REQUIREMENT: Restate word for word the entries below, starting with the line with "Each row comes" and continuing through the line with "-12 -18 -20". Include both of those lines and no others.

PROVIDED RECORDS:
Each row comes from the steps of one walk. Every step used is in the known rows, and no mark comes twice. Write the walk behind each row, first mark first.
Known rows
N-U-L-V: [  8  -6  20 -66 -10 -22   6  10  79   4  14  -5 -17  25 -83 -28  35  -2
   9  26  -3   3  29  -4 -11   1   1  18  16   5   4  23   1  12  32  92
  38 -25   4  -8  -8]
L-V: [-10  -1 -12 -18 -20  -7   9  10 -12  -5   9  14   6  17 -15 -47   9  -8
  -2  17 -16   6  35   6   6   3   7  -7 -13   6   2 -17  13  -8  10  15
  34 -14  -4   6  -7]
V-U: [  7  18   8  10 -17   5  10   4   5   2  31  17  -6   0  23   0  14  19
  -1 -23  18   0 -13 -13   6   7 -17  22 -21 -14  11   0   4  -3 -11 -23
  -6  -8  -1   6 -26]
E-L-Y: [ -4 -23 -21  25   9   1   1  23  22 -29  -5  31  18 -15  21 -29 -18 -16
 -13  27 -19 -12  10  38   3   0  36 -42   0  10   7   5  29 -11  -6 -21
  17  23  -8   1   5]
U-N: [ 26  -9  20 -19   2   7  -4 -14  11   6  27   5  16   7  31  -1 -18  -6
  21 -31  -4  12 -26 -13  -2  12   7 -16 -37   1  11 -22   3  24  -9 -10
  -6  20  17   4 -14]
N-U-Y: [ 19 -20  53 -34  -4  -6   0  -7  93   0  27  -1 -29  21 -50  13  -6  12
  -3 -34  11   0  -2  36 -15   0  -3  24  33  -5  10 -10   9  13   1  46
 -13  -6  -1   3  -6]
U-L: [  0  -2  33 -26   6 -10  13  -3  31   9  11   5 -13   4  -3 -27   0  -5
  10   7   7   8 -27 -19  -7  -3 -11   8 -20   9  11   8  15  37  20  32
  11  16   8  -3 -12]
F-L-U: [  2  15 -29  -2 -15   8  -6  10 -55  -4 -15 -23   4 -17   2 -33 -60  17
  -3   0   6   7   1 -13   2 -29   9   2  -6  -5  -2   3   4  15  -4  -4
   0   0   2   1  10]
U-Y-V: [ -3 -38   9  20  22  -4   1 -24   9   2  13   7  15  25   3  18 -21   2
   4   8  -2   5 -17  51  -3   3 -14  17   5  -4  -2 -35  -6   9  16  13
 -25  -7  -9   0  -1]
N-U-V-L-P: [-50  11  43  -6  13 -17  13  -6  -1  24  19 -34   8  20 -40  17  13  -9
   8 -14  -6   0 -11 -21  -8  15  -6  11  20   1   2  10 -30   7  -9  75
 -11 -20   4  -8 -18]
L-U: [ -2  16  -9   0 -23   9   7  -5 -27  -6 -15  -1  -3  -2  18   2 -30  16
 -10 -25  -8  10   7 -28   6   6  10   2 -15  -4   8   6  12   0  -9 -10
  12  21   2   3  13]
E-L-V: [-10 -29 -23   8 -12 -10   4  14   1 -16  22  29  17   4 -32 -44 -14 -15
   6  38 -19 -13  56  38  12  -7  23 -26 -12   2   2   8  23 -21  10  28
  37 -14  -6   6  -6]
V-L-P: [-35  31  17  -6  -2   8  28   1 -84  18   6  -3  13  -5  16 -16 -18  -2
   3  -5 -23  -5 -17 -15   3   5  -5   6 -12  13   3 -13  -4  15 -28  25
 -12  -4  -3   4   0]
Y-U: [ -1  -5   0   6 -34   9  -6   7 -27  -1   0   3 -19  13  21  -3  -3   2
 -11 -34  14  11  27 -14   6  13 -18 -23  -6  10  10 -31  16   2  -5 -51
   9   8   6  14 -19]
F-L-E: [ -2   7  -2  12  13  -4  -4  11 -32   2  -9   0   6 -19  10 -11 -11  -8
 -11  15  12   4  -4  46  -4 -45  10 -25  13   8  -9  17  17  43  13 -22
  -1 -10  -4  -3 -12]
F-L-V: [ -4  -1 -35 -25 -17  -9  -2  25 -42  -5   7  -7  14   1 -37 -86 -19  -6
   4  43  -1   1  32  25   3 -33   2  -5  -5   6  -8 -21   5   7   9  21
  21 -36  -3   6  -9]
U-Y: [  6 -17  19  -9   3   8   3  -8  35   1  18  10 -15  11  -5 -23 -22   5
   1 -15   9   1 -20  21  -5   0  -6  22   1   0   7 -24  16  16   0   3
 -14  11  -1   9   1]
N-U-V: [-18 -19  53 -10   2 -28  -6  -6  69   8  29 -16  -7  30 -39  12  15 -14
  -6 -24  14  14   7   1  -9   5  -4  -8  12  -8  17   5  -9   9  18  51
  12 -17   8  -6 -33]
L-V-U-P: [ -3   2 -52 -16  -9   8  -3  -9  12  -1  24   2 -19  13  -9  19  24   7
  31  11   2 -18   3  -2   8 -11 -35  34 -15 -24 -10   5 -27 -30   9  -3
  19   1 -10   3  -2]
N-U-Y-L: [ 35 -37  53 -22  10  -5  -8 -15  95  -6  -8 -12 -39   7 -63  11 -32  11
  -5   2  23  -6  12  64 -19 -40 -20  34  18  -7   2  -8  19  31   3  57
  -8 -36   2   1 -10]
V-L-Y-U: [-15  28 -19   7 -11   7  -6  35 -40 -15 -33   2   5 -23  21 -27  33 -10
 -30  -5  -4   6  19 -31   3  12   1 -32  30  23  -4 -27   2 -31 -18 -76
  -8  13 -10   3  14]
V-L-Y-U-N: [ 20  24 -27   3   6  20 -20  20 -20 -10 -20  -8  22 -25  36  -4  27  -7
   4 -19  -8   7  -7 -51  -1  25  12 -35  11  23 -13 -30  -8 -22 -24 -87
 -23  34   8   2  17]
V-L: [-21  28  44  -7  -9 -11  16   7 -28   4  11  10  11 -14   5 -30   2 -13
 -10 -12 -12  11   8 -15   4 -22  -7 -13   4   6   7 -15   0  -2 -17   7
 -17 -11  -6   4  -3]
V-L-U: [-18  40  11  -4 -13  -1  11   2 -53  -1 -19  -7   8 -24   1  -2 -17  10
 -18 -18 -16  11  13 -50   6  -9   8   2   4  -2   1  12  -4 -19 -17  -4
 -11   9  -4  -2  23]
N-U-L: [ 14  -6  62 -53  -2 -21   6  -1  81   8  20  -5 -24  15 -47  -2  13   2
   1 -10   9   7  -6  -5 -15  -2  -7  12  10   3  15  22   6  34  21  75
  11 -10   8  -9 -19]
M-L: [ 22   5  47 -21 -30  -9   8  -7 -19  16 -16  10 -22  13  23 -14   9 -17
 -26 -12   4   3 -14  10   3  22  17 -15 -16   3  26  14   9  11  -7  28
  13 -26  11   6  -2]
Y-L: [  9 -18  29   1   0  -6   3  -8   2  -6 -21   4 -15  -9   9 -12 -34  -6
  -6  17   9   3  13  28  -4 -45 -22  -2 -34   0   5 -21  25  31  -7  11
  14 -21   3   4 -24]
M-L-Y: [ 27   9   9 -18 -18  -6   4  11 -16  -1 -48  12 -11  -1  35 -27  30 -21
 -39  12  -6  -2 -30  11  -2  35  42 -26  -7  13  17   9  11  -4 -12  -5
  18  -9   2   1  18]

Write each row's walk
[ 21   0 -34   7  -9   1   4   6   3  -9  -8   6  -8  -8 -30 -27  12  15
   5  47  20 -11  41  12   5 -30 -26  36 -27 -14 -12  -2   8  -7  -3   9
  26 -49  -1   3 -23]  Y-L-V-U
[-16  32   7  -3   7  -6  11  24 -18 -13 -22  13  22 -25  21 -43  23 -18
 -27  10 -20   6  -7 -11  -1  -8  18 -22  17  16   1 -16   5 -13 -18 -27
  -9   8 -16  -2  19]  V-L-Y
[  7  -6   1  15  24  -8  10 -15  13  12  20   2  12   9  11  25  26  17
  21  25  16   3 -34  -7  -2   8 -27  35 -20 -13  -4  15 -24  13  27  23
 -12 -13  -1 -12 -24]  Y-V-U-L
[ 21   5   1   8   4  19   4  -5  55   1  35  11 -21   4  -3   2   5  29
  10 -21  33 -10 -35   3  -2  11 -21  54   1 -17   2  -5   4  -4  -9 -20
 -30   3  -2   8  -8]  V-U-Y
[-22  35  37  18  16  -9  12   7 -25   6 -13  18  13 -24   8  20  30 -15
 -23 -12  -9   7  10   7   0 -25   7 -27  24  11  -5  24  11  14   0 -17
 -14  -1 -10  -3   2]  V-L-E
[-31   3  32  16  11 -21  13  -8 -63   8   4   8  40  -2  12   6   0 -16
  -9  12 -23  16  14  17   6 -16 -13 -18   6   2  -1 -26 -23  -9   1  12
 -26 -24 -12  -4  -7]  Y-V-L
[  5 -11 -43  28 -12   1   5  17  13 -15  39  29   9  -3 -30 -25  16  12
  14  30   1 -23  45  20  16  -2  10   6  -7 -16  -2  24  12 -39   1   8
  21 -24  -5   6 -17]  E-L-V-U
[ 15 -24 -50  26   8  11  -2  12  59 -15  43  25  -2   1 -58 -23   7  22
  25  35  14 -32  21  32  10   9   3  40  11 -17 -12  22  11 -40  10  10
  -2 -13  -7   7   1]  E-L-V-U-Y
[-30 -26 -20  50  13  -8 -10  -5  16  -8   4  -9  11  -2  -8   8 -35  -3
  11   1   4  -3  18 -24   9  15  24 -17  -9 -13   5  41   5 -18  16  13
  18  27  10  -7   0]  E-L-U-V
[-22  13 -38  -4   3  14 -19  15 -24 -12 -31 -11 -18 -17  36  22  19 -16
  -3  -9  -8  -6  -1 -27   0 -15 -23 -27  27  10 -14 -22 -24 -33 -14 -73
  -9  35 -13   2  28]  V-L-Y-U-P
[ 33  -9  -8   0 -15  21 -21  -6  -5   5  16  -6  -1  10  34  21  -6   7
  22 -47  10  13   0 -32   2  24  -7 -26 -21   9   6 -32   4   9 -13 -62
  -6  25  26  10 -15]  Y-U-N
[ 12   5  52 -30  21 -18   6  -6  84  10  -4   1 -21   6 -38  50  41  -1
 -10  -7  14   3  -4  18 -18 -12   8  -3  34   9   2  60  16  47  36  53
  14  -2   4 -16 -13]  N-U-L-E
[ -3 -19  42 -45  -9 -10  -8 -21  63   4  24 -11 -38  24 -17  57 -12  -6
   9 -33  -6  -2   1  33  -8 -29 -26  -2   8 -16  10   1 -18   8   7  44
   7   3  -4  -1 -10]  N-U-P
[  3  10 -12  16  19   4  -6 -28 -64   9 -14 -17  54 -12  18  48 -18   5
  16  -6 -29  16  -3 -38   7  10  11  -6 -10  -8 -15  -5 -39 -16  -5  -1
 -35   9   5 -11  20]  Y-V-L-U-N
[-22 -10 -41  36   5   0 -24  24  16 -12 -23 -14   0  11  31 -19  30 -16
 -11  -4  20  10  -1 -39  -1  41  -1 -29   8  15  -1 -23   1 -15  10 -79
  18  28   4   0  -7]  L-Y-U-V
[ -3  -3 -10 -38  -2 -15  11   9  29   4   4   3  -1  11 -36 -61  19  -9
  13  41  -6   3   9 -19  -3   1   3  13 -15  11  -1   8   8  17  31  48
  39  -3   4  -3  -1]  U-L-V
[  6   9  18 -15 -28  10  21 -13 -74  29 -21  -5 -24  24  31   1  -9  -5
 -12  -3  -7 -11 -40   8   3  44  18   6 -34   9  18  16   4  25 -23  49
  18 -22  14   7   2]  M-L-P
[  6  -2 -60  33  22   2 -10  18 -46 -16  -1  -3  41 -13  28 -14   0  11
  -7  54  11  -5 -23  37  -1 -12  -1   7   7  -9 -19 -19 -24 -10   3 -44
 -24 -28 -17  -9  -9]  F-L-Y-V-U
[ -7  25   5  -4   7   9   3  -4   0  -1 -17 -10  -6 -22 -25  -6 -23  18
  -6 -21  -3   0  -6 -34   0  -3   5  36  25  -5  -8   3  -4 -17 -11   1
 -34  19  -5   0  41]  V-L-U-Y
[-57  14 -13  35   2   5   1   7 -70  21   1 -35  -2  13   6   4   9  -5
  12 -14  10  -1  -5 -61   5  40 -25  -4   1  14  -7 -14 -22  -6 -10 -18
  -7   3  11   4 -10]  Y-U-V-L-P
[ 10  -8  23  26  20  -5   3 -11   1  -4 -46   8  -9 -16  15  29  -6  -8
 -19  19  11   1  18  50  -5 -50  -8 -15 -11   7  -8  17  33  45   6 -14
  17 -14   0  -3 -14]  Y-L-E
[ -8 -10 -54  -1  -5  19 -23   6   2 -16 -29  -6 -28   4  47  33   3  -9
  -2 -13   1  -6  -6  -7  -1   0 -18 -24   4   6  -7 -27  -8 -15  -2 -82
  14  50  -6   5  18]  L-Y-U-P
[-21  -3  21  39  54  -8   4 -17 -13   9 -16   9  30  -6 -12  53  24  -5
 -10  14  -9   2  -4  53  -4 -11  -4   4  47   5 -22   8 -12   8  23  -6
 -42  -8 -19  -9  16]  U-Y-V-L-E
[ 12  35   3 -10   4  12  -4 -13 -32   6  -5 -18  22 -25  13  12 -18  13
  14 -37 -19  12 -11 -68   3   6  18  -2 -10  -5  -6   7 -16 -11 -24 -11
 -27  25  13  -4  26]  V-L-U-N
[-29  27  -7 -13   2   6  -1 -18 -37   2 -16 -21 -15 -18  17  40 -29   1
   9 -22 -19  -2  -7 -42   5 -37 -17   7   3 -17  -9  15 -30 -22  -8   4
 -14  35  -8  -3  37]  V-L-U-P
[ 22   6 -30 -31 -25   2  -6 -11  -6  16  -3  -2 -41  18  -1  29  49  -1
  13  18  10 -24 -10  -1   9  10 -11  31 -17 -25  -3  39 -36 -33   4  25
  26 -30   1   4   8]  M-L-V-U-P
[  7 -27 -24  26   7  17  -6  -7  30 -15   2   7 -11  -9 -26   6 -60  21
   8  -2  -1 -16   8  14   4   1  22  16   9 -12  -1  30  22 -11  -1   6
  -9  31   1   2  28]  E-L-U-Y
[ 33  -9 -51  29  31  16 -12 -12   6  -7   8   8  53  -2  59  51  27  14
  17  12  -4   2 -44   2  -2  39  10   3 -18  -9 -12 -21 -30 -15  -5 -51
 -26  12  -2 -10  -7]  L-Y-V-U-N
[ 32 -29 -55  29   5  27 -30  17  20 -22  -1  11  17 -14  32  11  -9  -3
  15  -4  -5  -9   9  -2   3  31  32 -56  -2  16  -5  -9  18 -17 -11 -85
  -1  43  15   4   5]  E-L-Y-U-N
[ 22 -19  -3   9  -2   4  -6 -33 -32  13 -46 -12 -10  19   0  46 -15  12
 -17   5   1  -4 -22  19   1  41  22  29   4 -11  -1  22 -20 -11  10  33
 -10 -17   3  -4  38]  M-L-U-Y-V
==
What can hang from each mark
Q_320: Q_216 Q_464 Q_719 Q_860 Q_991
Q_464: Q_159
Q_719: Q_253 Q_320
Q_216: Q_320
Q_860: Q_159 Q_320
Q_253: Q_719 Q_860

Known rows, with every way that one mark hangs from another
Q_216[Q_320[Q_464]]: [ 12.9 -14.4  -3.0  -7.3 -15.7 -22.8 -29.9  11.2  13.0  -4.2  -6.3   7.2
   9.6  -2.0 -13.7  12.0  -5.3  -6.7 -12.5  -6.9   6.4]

TASK SOLUTION:
Each row comes from the steps of one walk. Every step used is in the known rows, and no mark comes twice. Write the walk behind each row, first mark first.
Known rows
N-U-L-V: [  8  -6  20 -66 -10 -22   6  10  79   4  14  -5 -17  25 -83 -28  35  -2
   9  26  -3   3  29  -4 -11   1   1  18  16   5   4  23   1  12  32  92
  38 -25   4  -8  -8]
L-V: [-10  -1 -12 -18 -20  -7   9  10 -12  -5   9  14   6  17 -15 -47   9  -8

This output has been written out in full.